JEE Advanced Maths – Permutations and Combinations PYQ

Q 1 :

A debate club consists of 6 girls and 4 boys. A team of 4 members is to be selected from this club including the selection of a captain (from among these 4 members) for the team. If the team has to include at most one boy, then the number of ways of selecting the team is [2016]

380
320
260
95

1

2

3

4

(1)

Either one boy will be selected or no boy will be selected.

Also out of four members one captain is to be selected.

$∴$ $Required number of ways = ({}^{4}C_{1} \times {}^{6}C_{3} + {}^{6}C_{4}) \times {}^{4}C_{1}$

$= (80 + 15) \times 4 = 380$

Q 2 :

The total number of ways in which 5 balls of different colours can be distributed among 3 persons so that each person gets at least one ball is [2012]

75
150
210
243

1

2

3

4

(2)

$∵$ Each person gets at least one ball.

$∴$ 3 persons can have 5 balls as follows.

Person	No. of balls	No. of balls
I	1	1
II	1	2
III	3	2

The number of ways to distribute balls 1,1,3 in first to three persons $= {}^{5}C_{1} \times {}^{4}C_{1} \times {}^{3}C_{3}$

Also 3 persons having 1,1 and 3 balls can be arranged in $\frac{3!}{2!}$ ways.

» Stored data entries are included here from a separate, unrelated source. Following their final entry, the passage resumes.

0: [149  93 130 196 101  96  87 179 112  90 144 116 125 176 112 132 147  93  87 121 137  61 101 177 132  98 175 137 172 122 106  75]
1: [106 172 125 115 147 133  98  56 162  61 106 130 154 118  98 107 138 156 140 121 204 165 112 187 100 118 149  43 168 137 176 125]
2: [133 145 113 125 124 101 127 123  99 124 122  94 101 144 119 129 113  95 180 111 109 114 167 145 115 145  93  47  95  84 130 135]
3: [113 117  98 125  89 109  85 131 111 133 102 112 101 132 150 183 129 157 143 119 100 101 168 129 100  84 109 108  78  81 151 103]
4: [108 159 120 149 168 175 140 132 164 117 123 150 187 188 171  95 107 141 127 127 117 101 117 106 142  78 137 180 171 151 132 149]
5: [ 84 166 130 106  94 168 123 125 158 141 143 140 177 172 144 108 118 181 104 133 138 101 123 101 133 160 147 127  78 208 105 125]
6: [176 111  97 103 153 113  71  97 122 138 100 134 104 111 148 164 102 102  92 151 126 146  97  85  80 154 145 108 126  96 167 128]
7: [172 115 126 103 161 108 122 130 113 149  99 138 130  88  89 171 155 141 102 146 104 171 160 110 124 171 107  92 135 115 131 154]
8: [133 114 132 104 142 129 143 103 170 136 145 145 150 139 177 104 138 191 165 182 140 154 165 151 154 103 108 158 134 139 123  77]
9: [ 92 128 149 121 129 133 145 145 148 130 153 142 164 163 134  88 147 178  94 139 113 119 114 128 146 103 173 135 116 175 108 121]
10: [127 115 104  96 159 146  92 116  58  93 103 140  93 115 117 150 134 122 114 124 118 170 138 105 108 102 149  91 161 126 142 180]
11: [140 143 187 213 179 148 180 144 177  92 126 133 144 110 195  53  86 106 164 135 110  49 123 136 148  60 161 193 140 110 126  98]
12: [107 161 122 150 168 178 141 132 168 118 120 155 195 190 176  96 107 142 125 128 113  98 113 106 141  70 139 183 173 156 129 148]
13: [111 110 156 157 123 144 189 133 138 119 164 162 138 143 152  84 120 142 111 157 115 136 123 119 138 143 151 153 151 119 110 110]
14: [165 114 116  68 164 131  65 125  94 127 110 154 132  92 133 155 143 139 103 119 133 141 149  87  98 207 134 108  87 123 150 139]
15: [114 133 115 122 107  87 153 164  96 111 113 101 137 139  79 127  99 110 140  96 125 149 107 148 125 148 108 111 142 107 129 130]
16: [196 106 106  71 171 118 138 128 108 162 117 154 111  78  95 167 184 145 105 141  97 193 155 104 137 178 119 120 134 152 119 185]
17: [114 122 155 132 118 124 140 145 114 190 104 164 162  86 127 146 145 107  84 141 110 127 106 118 103 148 167 130  94 149 112 133]
18: [139 113 127 121 149 146  81 116  70 131 143 134 126 160 152 123 139  86 111 103 134 100  76 109  78  88 191 140 123  99 158 125]
19: [155 133 158 211 166 132 192 133 159 125 155 145 163 137 226  63  76 117 161 118  81  65 149 107 157  30 156 237 196 130 142 136]
20: [152 116 120 103 141 130 147 120 107 141 108 166 112 115  98 144 166 159 112 150 112 193 171 115 142 163  92 120 141 144 116 165]
21: [ 74 139 119 137 112 192 100 158 133 194 112 157 135 172  90 163 138  58 114  92 124 111  55 148  95 105 115 144  67 149 167 110]
22: [139 121 121 117 149 167  94 142  87 131  89 125 103 136 117 158 133 126 124 110 124 104 154 117  82 156 144  85 130 126 131 170]
23: [103 137 164 166 186 150  93  56 166  53  93 133 157 143 122  80 127 116 109  98 154 135 101 180  88 105 189  86 202 106 155 100]
24: [125 140 100 142 154 144 132 128 110 111 163  77  77 161 105  84 107 130 165 116 171 143 166 109 155 177 107 146 143  88 175 171]
25: [104 117 161 124 142 114 134 134 138 119 146 117 161  98 144  80 104 151 108 118 157 137 188  96 170 121 120 166 189 172  84 123]
26: [101 124 127 166  90 120 130 132 115 134 136  97 102 179 173 100  64  92 132 115 184 112 113 121 119 126 132 138  94  69 187 138]
27: [ 90  92 128 125 100 137 114 158 119 131 101 121 101  89 156 206 178 120  62 151  53 126 110 120 126  95 159 130  96 142 135 140]
28: [137  98 128 123 151  89  85 111  96  64 129  60  97 111 138 129 142 155 128 123 130 117 171 130 111 101 167 112 164  70 129  87]
29: [ 86 144 145 103 127 144 147 113 148 132 148 148 165 159 133  92 129 178 115 145 137 146 140 124 130 136 152 122 126 186  91 128]
30: [ 91 144 149 121 163 139 102  71 164  56  87 143 142 104 118 109 110 127 139 107 182 146 102 190  92 120 170  58 164 138 137 119]
31: [168 125 136 128 121 120 149 125 129 180 117 143 103 115  94 163 152 139 102 155 102 166 147 114 140 152 105 117 141 119 117 144]
32: [124 131 131 101  92 155 170 129 145 185 136 142 127 148 135 153 157 147 105 169 122 104 129 127 117 161 133 127  96 154  99 156]
33: [ 95 119 156 136 114 140 157 105 157 116 142 145 143 155 143  76 135 159 101 147 111 150 124 113 152 143 159 142 146 159 108 136]
34: [ 96 126 142  75 153 164 132 133 123 159 126 123 119 108 112 115 138 134  99 131 148 128 145 144 115 146 126 147 102 184  90 107]
35: [153 131 158 205 164 131 191 131 156 125 156 145 164 135 226  65  78 120 158 120  85  69 150 109 156  33 158 233 193 129 142 138]
36: [118 147 149 141 115 168 142 136 175 115 141 134 149 137 159  93 106 170 120 145 137 102 124 134 152 156 147 156  99 218  73  94]
37: [101 140 143 114 179 152  82  60 144  30  91 143 169 122 121  97 120 136 139  90 179 159 135 178 109 133 169  75 183 138 160 110]
38: [134 138 128 133 180 149 146 140 148  76 122 123 149 137 166 102 103 148 160 156 141 161 142 168 161  99  73 206 191 120 112  95]
39: [177  99 113  67 165 138 101 126 117 136  96 145 103  79 127 196 161 140  99 143 112 131 165  97 110 187 112 122 115 121 136 171]
40: [139 154 119  90 129 145 100 149 120 147 108 138 141 135  95 141 110 143 107 128 131 141 128 111 131 193 104 118 103 168  93 117]
41: [ 88 128 157 125  97 143 157 131 152 122 155 155 170 163 143  85 127 163 113 138 132 128 118  94 161 152 167 126 109 153 122 140]
42: [104 119 136  89 126 144 161 114 150 138 156 135 153 166 145  86 136 171 118 160 131 150 140 119 147 146 146 133 122 149 105 137]
43: [108 135 115 141 113 129 132 125 120 122 152  96 105 153 138 104  90  99 148  96 185 129 121 132 123 134 148 149 127  99 184 141]
44: [ 94 130 108 128  63 145 131 179 144 156 137 150 207 143 175 164 116 171 125 165 138 119 121 119 146 113 163 132 114 166 114 147]
45: [168 127 150 204 124  90 155 135  83 101 170 132 135 159  86  72 129  53 116  79 168  82  44 186 115  71 175 191 169  98 127  98]
46: [127 177 108 168  85 137  89 136 127 152 116 119 113 172 139 166  79  70 190  71 101  88 161 123 114 134  87  20  89 116 106 169]
47: [108 125 159 108 112 121 177 116 178 102 172 149 152 115 155  99 121 184 154 207 145 195  92 166 167  78 135 151 154 197  51  71]
48: [103 141 121 111 104 146 150 154 125 109 121 145 148 142 152 133 142 179 175 171 141 158 116 175 145 102 126 142 127 166 124 131]
49: [135 149  83  94 158 148 111  41  76 186 152 111 106 188 102 111 126  38 167  51 137 102  51 170  88  75 138 181 112 104 178 105]
50: [131 109 142 102 119 131 152 128 118 151 138 151 123 137 103 115 147 163  94 162 100 162 138 126 150 151 116 119 124 149  96 133]
51: [128 111 113 124 113 125 123 159 159 133 136 123 176 142 173 144 137 177 160 168 131 142 143 160 161  77 122 152 141 126 146 103]
52: [ 69 116 169 125 157  92 142 102  98 193 116 173 159  46 115 128 139  66 126  95 159 141  87  80  82  65 180 135 109 105 169 143]
53: [123 112 142 126  97  98 143 161 212 104 152 106 140 133 178 114 157 202 187 183 109 154 109 150 197  78 125 167  94 111  99  74]
54: [119 104 125 120 110 143 154 148 142 103 138 117 130 171 161 133 157 189 159 166 128 155 145 168 161 101 126 153 145 115 142 118]
55: [143 110 122 175 111  94 111 155 110 110 138 124 123 149 104 109 133 130 107 149 148 106 136 156 140 107 137 135 179 105 126  93]
56: [168 113 117 168 136 104  91 153 110  95 121 114 109 166  83  96 133 115  99 139 150  93 152 156 140 134 115 125 199 108 110  91]
57: [107 115  59  96 146 177  83 108  87 153 107 145  97 165 109 151 135  97 134  85 107 140 111 130  78 125 115 130 110 126 182 135]
58: [174 129 128 113 138 116 132 118 124 167  99 139 130  93 111 180 151 116  84 144 112 148 153 122 115 181 131 107 146 129 119 156]
59: [117 147 137 108  95 146 136 124 156 126 138 133 167 136 148 104  95 180 119 143 142 140 138 114 149 182 115 132 122 200  78 101]
60: [100 128 146  92  97 107 150 106 164 117 176 109 126 130 129 133 144 199 153 169 150 169 131 155 177 141 127 117 132 136  78  95]
61: [147 121 126 169 102 117 107 154 126 120 125 124 121 158 119 136 142 149 120 156 120 104 170 121 148 124 118 123 163 110 119 117]
62: [115 115 144 108 142  91 153 117 157 119 170 113 129 127 124  74 153 186 156 166 117 174 137 154 177  81 118 161 152 115  99  89]
63: [128 166 102 132  96 111 141 122 108 147 115  88 106 158 142 154 100  77 184 100  97  93 132 131 104 121 106  48  83  76 130 154]
64: [174  91 120 166 123  73  45 110 119  87 103  74 132 145 126 127 109  88  86 131 109  76 126 108 114 140 168 108 154  59 138  48]
65: [144 143 188 217 180 146 180 147 180  91 123 132 144 108 199  53  84 105 167 134 109  44 124 137 145  53 160 195 138 105 130  96]
66: [118 109 104  93 130 148  70 150 108 104 102  99 110  95 122 174 138 137 101 110  91 101 140  99  96 126 155 129 107 115 136 136]
67: [168 237 113  78 255 253 168  37 169 128 226  55  27 170   0   0  10   0 214  15 166 135   0 139 109 114   6 255  79 176 121  92]
68: [162  80 128 189  83  83  98 170 160  92 138  84  97 163 133 152 167 159 113 159 112  65 166 160 144  94 123 126 154  99 135  81]
69: [176 123 132  97 149 139 168 127 147 191 116 141  87 123  84 169 172 142 113 179 110 164 156 130 141 192  78 108 132 139  95 178]
70: [160 123 115 142 123  70 144 159 114 104  95  65 104 129  82 112 125  75 119  88 105  98  91 151 146 109 117 146 134 140 115 104]
71: [139 100 110 119 168 134  54  85 105 130 130 114 136 126 149 144 109 100 120  94 138 127 107  63  70 119 162 132 104  93 186  85]
72: [154  92 137 120 152 130 167 128 134 168 130 151  91 106  87 165 181 152 108 175 109 178 155 114 152 142  85  91 143 127 115 174]
73: [117 135 178 140  80  75 128 162 196  48 166  94  82  80 247 108 113 212 216 194 136 154 112 204 206  73   9 193 156 103  39  47]
74: [100 175 107 154 155 139 141 140 143 132  86 148 189 149 131 100 129 150 148 110 136 118 114 146 123  76 143 184 175 160 142 122]
75: [ 72 119 166 124 158  95 139  99 102 183 113 172 158  50 114 126 138  69 128  96 161 142  89  87  84  70 180 131 113 108 169 142]
76: [104 118 109 118 112 151  59 145 108 104 107  84 115 112 155 185 136 167 120 122  84  87 163  81  81 120 163 117  88  98 141 121]
77: [145 183  71  91 140 142 146 104  80 139 140 135 121 153  81 119  80  36 207  53 142 143 121 134 111 166  69 113  79 121 125 158]
78: [121 164  93 114  79  99 113 131 125 145  85  84  96 148 158 162  79  98 170 109  75  41 176 105 118 141  59  81  46  88 153  91]
79: [ 93 123 130  94 144 132 104 120  93 169 117 162 153  69 115 161 140  85 123  93 148 132  96  89  92 109 149 130  97 156 152 145]
80: [109 157 131 112 172 141 109  52 160  38  83 160 154  97 111  97 129 120 147 104 183 157 114 181 106 140 179  70 167 150 170 127]
81: [130 183  93 141  79 124 109 128 121 135  94  98 109 172 151 155  93  96 187 102 100  61 166 108 105 150  73  32  58  91 123 138]
82: [173 201  90  25 206 207 122  56  86 154 171 130 113 118  12  82 111  25 236  32 182 126  49 163 128 151  71 182  32 160 112 140]
83: [102 141 135 103 134 137 152 122 109 161 151 158 128 131  85 112 154 152 120 150 132 164 113 139 123 127 132 120 119 163  99 130]
84: [ 77 140 128  98 227 183  90  37 154  23 123 151 133 135  84  80 145  97 170  52 202 151  79 168  65  78 200  98 214  91 174 150]
85: [203 138 139 177 123 117 153  91 121 142 176  91  41 166 118  74  61  12 140 111 189 113  60 177 118 138 120 167 132  92 193 106]
86: [ 72 119 165 122 154  94 142 104 101 189 116 172 161  52 116 128 138  71 130 100 158 141  89  86  85  66 178 136 111 108 166 142]
87: [175  76 116 169  99  85  76 164 123  96 132 106 127 146 102 132 144 121  82 137 138  83 134 150 139 100 134 117 171 139 120  70]
88: [114 136 174 140  81  83 126 162 192  59 162  99  86  87 236 112 115 201 209 187 135 151 108 200 198  75  16 190 150 106  48  51]
89: [168 168 101  80 132 135 172 113  71 143 133 130 143 141  89 123  80  60 245  48 130 130 112 117 118 128  82  96  59  88 117 172]
90: [111 114 157 141 123 143 147 124 113  91 162 106  71  97 123 107 134 103 109 123 129 142  74 179 157 105 120 165 163 147  99  79]
91: [130 113 143 203 125 102 116 156  84  88 137 135 128 144  86  86 146  90  99 103 162  99  71 178 136 113 174 181 178 125 104  87]
92: [ 92 112 144 131  84 136 157 146 158 136 137 176 151 153 167 105 140 173  98 161 139 140 127 123 153 129 137 139 125 191 116 124]
93: [ 86 128 159 123  97 147 159 128 154 123 158 157 176 164 147  82 128 165 110 139 133 127 114  91 162 155 174 131 105 159 121 140]
94: [151  94 153 200 126  85 112 172  95  82 132 126 122 117  70  89 133  88 103  94 169 109 113 170 165  83 134 191 177 125 148  67]
95: [167 100 109 109 131 117 135 123 113 150 119 150 107  84 116 191 174 152  89 148 126 176 141 109 130 164 144  92 153 140  97 198]
96: [ 91 129  86  97 119 172  80 144  80 115 122 136 121 163 142 168 172 138 154 105 107 134 118 128 104  94 146  77  86 112 129 136]
97: [ 93 120 112 127  93 135 149 146 132 132 115 166 182 135 157 142 136 180 146 178 138 140 144 137 145  62 145 147 149 139 140 146]
98: [191 142 144 143 128  86 185  64 108 147 214 104  36  98 147  61  69  16 157  71 188 122  75 145 111 112 152 176 123 112 197 156]
99: [111 157 129 115 168 137 109  57 159  44  79 157 152 101 108  97 128 116 144 102 178 151 113 175 108 141 176  73 163 148 171 127]
100: [110 112 141  99 132  90 141 119 157 121 167 112 125 127 122  85 156 190 154 169 128 179 143 153 176  88 116 150 146 117 101  91]
101: [128 131 123  94 148 179  50 141  98 162 117 135 124 172 147 153 122  67 103  99 133  73  58 117  50 123 174 133  67 116 168 140]
102: [ 97 141 163 109 134 127 142 114 123 145 132 148 152 108  92 102 134 142  97 140 133 163 130 112 141 150 130 128 119 180 102 119]
103: [128 191  83 130 111 139 131 117  88 139  98 128 125 149 107 157  74  46 197  52 108 106 144 107  91 156  72  65  64 128 124 163]
104: [ 99 121 131  98 148 134 106 121  99 160 119 160 151  73 122 156 138  88 125  98 145 131  99  95  98 105 147 135 106 156 147 142]
105: [149  93 129 100 130 118 164 141 135 171 119 124 142  84 143 194 174 128  88 156 102 136 133 118 122 189 154 104 139 130 103 184]
106: [135 181  80  96 134 136 120 129  87 112  99  84 110 154 115 147 109  98 207  79 104 115 161 127 108 143  63  42  79 108 114 144]
107: [182 104 123 135 133 111 153 123 142 188  94 154 115  83 127 208 180 137  81 166  82 151 165 102 126 156 121 115 123 150 132 192]

[149 116 130 159 118 110  92 184  99  97 162 128 145 140  98 101 150  94 103  83 166  97  74 175 133 128 179 185 152 166 110  80] 91
[ 98 135  84 134  78 131  71 156 146 134  94 110  79 124 160 193 124 154 121 111  98  84 167 114  91 104  77 136  26 110 140  80] 3
[136 123 136 168 139 102 107 167  81 105 149 139 136 138  77  94 149  99 108  73 165  94  74 162 113 101 185 179 154 128 124 105] 91
[119 148 134 108  95 143 138 123 154 129 137 130 164 136 148 109  94 171 124 139 139 136 137 116 145 176 115 129 117 194  81 102] 59
[104 138 156 161 189 155  89  52 163  51  96 133 154 147 122  82 130 114 116  96 156 136 101 180  85 102 186  83 200 103 159 100] 23
[153  96 133 109 155 113  76  87 125 119 116 120 127 120 155 132 137 108  83 128 140 134 116 124  79 159 185 102 138 106 153 115] 6
[117 126 133 186  44 100 104 190 124 125 140 112 115 130 153 155 117 160 126 146 147 107 141 116 145 155 108 118 144 106 117 126] 61
[119 114 118 124 129 118  98 143 118 150 101 118 111  75 110 164 137 137  87 135  92 148 125  71  89 100 114 132  88 104 138 108] 66
[111 132 113 144 109 128 133 130 118 127 155  93 100 157 140 105  87  95 148  96 184 126 122 128 125 135 147 153 123  97 186 143] 43
[116 114 116 124 129 119  94 145 117 147 100 117 111  72 112 164 136 137  86 132  92 147 124  68  85  97 117 135  82 102 140 104] 66
[148 122 125 176 100 116 103 156 126 118 124 122 122 160 120 137 142 149 122 155 120 100 172 121 147 122 119 123 166 107 121 114] 61
[100 178 113 167  84 156 135 151  96 151 167  99 112 166 116 120 105 147 158 114 187 159 163  71 161 195  79 125 134 106 152 171] 24
[176 124 134 123 122 117 146 126 129 181 116 146 100 115  94 167 154 146 101 159 102 172 155 113 145 156  98 111 145 118 119 145] 31
[103 141 121 107 103 146 151 154 125 107 116 150 151 140 154 135 145 184 177 175 139 160 115 179 144  98 125 142 125 172 121 129] 48
[133 132  48 127 139 185 108 114 129 143 116 130  87 142 134 192 123 117 157 101  90 127 126 123  60  98 158 133  60 126 166 129] 57
[ 94 129 107 126  68 143 125 179 142 152 136 149 204 142 172 163 116 170 125 162 137 123 121 117 146 110 163 132 117 162 117 147] 44
[114 147 122 134  81 107 125 184 128 130  83  99 128 145 100 145  85 104 133  94 125  92 118 128 121 172 108  88  96 112 125 129] 15
[165 114 116  71 162 131  71 125  95 128 110 154 131  93 131 155 145 141 104 121 132 145 150  89 101 204 131 109  90 124 148 141] 14
[255 127  53 140 163 145  88  32 114 173 126  51  80 200 115 121  38   0 160  47  77  66  68 180 112  55  96 237 113 143 156  75] 49
[154 123 137 168 103 127  90 157 141 123 125 116 125 174 119 134 143 160 125 142 129  57 185 141 134 136 116 137 153 106 114 122] 61
[104 140 122 109 104 147 144 154 124 108 115 148 149 139 153 138 144 180 172 171 137 154 117 173 140 100 127 138 124 167 122 130] 48
[174  62 174 148 221 155  58  43 193  21 139 109 104 142 139 100 132  58 119 123 173 135 111 194 138  90 168 125 205  83 136  69] 23
[141 147 116 114 148 135  90  56 141  79 127 147 142 135 103  97 142 153 145 140 180 141 121 175 104 110 156  36 142 118 167 101] 1
[119 135 104 173 129 122 130 134 110 103 141  92 102 181 118 111 115 155 157 132 130 164 158 112 155 139 109 116 165  78 175 148] 24
[ 96 130 139  82 147 163 131 133 125 157 123 120 118 114 114 117 137 132 104 129 145 124 145 140 114 144 122 138 101 175  93 109] 34
[128 124 107 138 113  93 147 151 110 122 102  96 116 139  79 104 122 122 137 102 113 139  90 133 161 124 124 108 123 104 131 128] 15
[157 122 138 172  96 121  86 158 141 124 123 113 119 174 116 139 144 160 123 143 131  54 191 141 133 140 113 132 152 101 114 122] 61
[107 115  60  94 155 183  76 101  91 144 101 146 107 169 104 151 138  97 129  84 105 138 110 133  75 121 120 123 116 128 180 132] 57
[118 157 115  98 101  98 128 148 116 110  89  87 109 143  75 129  99 128 136  91 140 135 136 142 136 170  58  80 123 106 121 116] 15
[146  96 156 197 127  87 116 169  98  85 136 127 125 118  75  89 133  91 102  98 168 109 113 167 165  84 139 187 174 126 147  71] 94
[129 135 123 144  89 127 146 180 107 119 115 117 140 168 113 137 108 118 152  74 123 110  96 142 128 155 118 101  81 122 146 129] 15
[118 120  78  87 138 165  64 115 104 149 102 124  90 150 102 155 127 113 137 107 113 115 156 112  80 100  85 110 102  76 153 128] 57
[124 137 131 166  88 107  72 190 123 124 111 115 134 139 125 147 151 162 121 132 128  97 170 120 149 140 108 140 145 121 114 129] 61
[163 126 112 140 124  68 144 160 110 104  91  60 102 128  73 111 125  69 117  81 104  96  88 152 143 110 117 144 134 142 116 105] 70
[103 174 112 163  89 157 132 151  96 147 163  98 111 163 116 124 107 147 156 114 181 155 163  74 155 189  83 123 134 106 151 169] 24
[128 110 139 103 115 132 151 131 120 151 138 151 129 137 108 119 144 164  96 162 102 159 137 126 150 148 119 120 123 150  97 134] 50
[115 145 125 133  87 108 121 175 130 124  85 102 127 141 102 140  89 106 133  95 129  97 118 132 121 169 111  88 102 114 127 127] 15
[166 234 112  83 255 250 163  39 170 123 225  52  26 172   0   0   9   0 215  14 166 129   0 140 110 111   7 255  80 173 124  90] 67
[168  90 141 164 193 158 129 136 186  56 138 133 123 129 213  89 111 125 160 161  99 115 135 169 180  43 119 191 220 153  82 101] 38
[118 138 101 169 128 124 129 133 110 105 140  96 102 181 118 114 115 150 159 129 129 163 157 113 152 139 105 114 158  80 172 148] 24
[103 119 157 125 139 110 132 135 135 116 141 116 163  97 144  79 104 155 108 117 156 139 189  95 172 117 118 167 197 171  81 122] 25
[122 108  93  91 143 176  46 119 119 159 113 121 130 154 142 163 120  83  94 110 123  91  84  87  69 118 174 131  78 133 160 111] 101
[185 134 147 202 104  50 184 106 157 131 110  97  58 144 109 115  31  32 127 148 110 107  91 135 125 147  67 134  98  81 160 127] 85
[108 135 104 161  87 127 142 152 127 136 147  93 103 147 131 113 105 133 161 112 158 113 130  94 153 156 142 144 130 111 167 160] 43
[108 119  97 126  83 109  85 133 111 135 101 111 101 135 153 184 128 158 145 118 100  97 168 131 101  78 106 107  73  80 150 100] 3
[137 112 133 101 145 127 140  98 170 139 144 145 146 136 177 102 140 195 170 185 138 155 168 157 152 102 103 158 132 138 121  72] 8
[121 139 103 167 127 125 131 133 110 106 140  95 104 181 117 112 114 149 161 127 130 159 155 113 152 141 106 115 155  80 171 148] 24
[ 93 127 149 121 129 131 145 145 150 130 154 141 161 161 132  90 148 180  93 140 112 121 113 130 147 101 173 134 116 178 107 119] 9
[173 125 134 121 122 119 147 127 130 180 116 143 100 116  96 166 154 146 101 159 103 169 153 116 142 156  99 112 142 122 117 145] 31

$∴$ Total number of ways to distribute 1,1,3 balls to the three persons $= {}^{5}C_{1} \times {}^{4}C_{1} \times {}^{3}C_{3} \times \frac{3!}{2!} = 60$

Similarly, total number of ways to distribute 1, 2, 2 balls to three persons $= {}^{5}C_{1} \times {}^{4}C_{2} \times {}^{2}C_{2} \times \frac{3!}{2!} = 90$

$∴$ $The required number of ways = 60 + 90 = 150$

Q 3 :

A rectangle with sides of length ( $2 m - 1$ ) and ( $2 n - 1$ ) units is divided into squares of unit length by drawing parallel lines as shown in the diagram, then the number of rectangles possible with odd side lengths is [2005]

[IMAGE 27]

${(m + n - 1)}^{2}$
$4^{m + n - 1}$
$m^{2} n^{2}$
$m (m + 1) n (n + 1)$

1

2

3

4

(3)

[IMAGE 28]

If we see the blocks in terms of lines then there are $2 m$ vertical lines and $2 n$ horizontal lines. To form the required rectangle, we must select two horizontal lines, one even numbered (out of $2, 4, \dots, 2 n$ ) and one odd numbered (out of $1, 3, \dots, 2 n - 1$ ) and similarly two vertical lines.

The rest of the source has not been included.